Monday, October 29, 2007

Teaching through a West African Downpour


Teaching through a West African Downpour By Megan Tady


It was a scene she'd never encountered in her corporate office in Philadelphia: a handful of kindergartners squirming in their chairs while the Ghanaian rains pelted the roof of the school and made a swimming hole out of the path to the bathroom.

"I'm trying to teach a math lesson and the heavens open," said Marianna Allen, who volunteered to teach in Ghana for one month last May. "And one of the kids goes, "Teacher, I go wee wee." So I thought okay, that's me, and they have to pee. I was looking outside at the puddles and made them take off their shoes because I didn't want their one pair of shoes to get ruined."
It wasn't long before the entire class begged Marianna for a bathroom pass.

"I kept thinking that it only takes one of them to wet their pants," Allen said. "It was my second day there and I didn't want it on my conscience. But then their uniforms came up over their heads and they started dancing in the rain. That's when I knew I had been had by a bunch of four and five year olds."

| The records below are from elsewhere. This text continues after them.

Each row has a name. After each piece below comes the name of the row it's from, unless a question asks for something else. Each question is about the rows just above it. Places in a row count from 0.

[ 0.22  4.29 -3.30 -7.10  6.77] -> K
[-2.99  5.66  1.02  9.02 -8.72] -> J
[-6.26 -3.60  8.15 -1.13  4.50] -> B
Changed J: [-2.99  5.66  1.02  9.03 -8.72]. Place and old value: -> 3, [9.02]
Where do [-3.60  8.15 -1.13  4.50] appear? -> B
Where does [-6.26 -3.61  8.15 -1.13  4.50] differ from B, and what was there? -> 1, [-3.60]
Where do [-6.26 -3.60  8.15] appear? -> B
One entry of B was changed: [-6.27 -3.60  8.15 -1.13  4.50]. Where, and from what? -> 0, [-6.26]

[ 0.54  3.56  0.32 -2.99  1.87] -> M
[ 0.55 -8.23  3.18  7.80 -5.72] -> N
[ 4.54 -0.75  1.81  3.45  1.46] -> H
[ 0.83 -2.37  0.38  2.32 -0.93] -> E
[ 1.03 -5.37  7.07  5.85 -4.90] -> C
[ 0.55 -8.23 -0.52  0.33 -2.80] -> W
[-6.61 -1.50 -3.40 -3.25 -4.89] -> P
[ 1.11  7.58  3.98 -5.31  4.75] -> Z
[-0.33 -4.35 -1.15  3.51 -3.05] -> F
[ 0.34  4.32  3.13 -2.96  2.63] -> T
[-0.88  0.77 -3.21 -2.16 -0.92] -> D
Where does [ 0.84 -2.37  0.38  2.32 -0.93] differ from E, and what was there? -> 0, [0.83]
asked: [ 4.32  3.13 -2.96  2.63] -> T
Where do [ 0.55 -8.23  3.18  7.80 -5.72] appear? -> N
The row with [-1.50 -3.40 -3.25] is -> P
asked: [ 0.77 -3.21] -> D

Marianna and her classWhat Marianna would find out later is that, in Ghana, when the rains come, studies are often abandoned; the rain is the only reprieve from the intense heat.
"I'll never forget that sight: the kids sitting at their desks, with their tiny little bodies and their little workbooks and pencils, in their underwear," Marianna said.

In fact, Marianna wouldn't forget much about the month she spent volunteer teaching in Abokobi, a village outside Accra, with the Global Volunteer Network (GVN).
"I'm missing the children now because I'm around these boring adults all the time," Marianna said. "They brought out the best in me."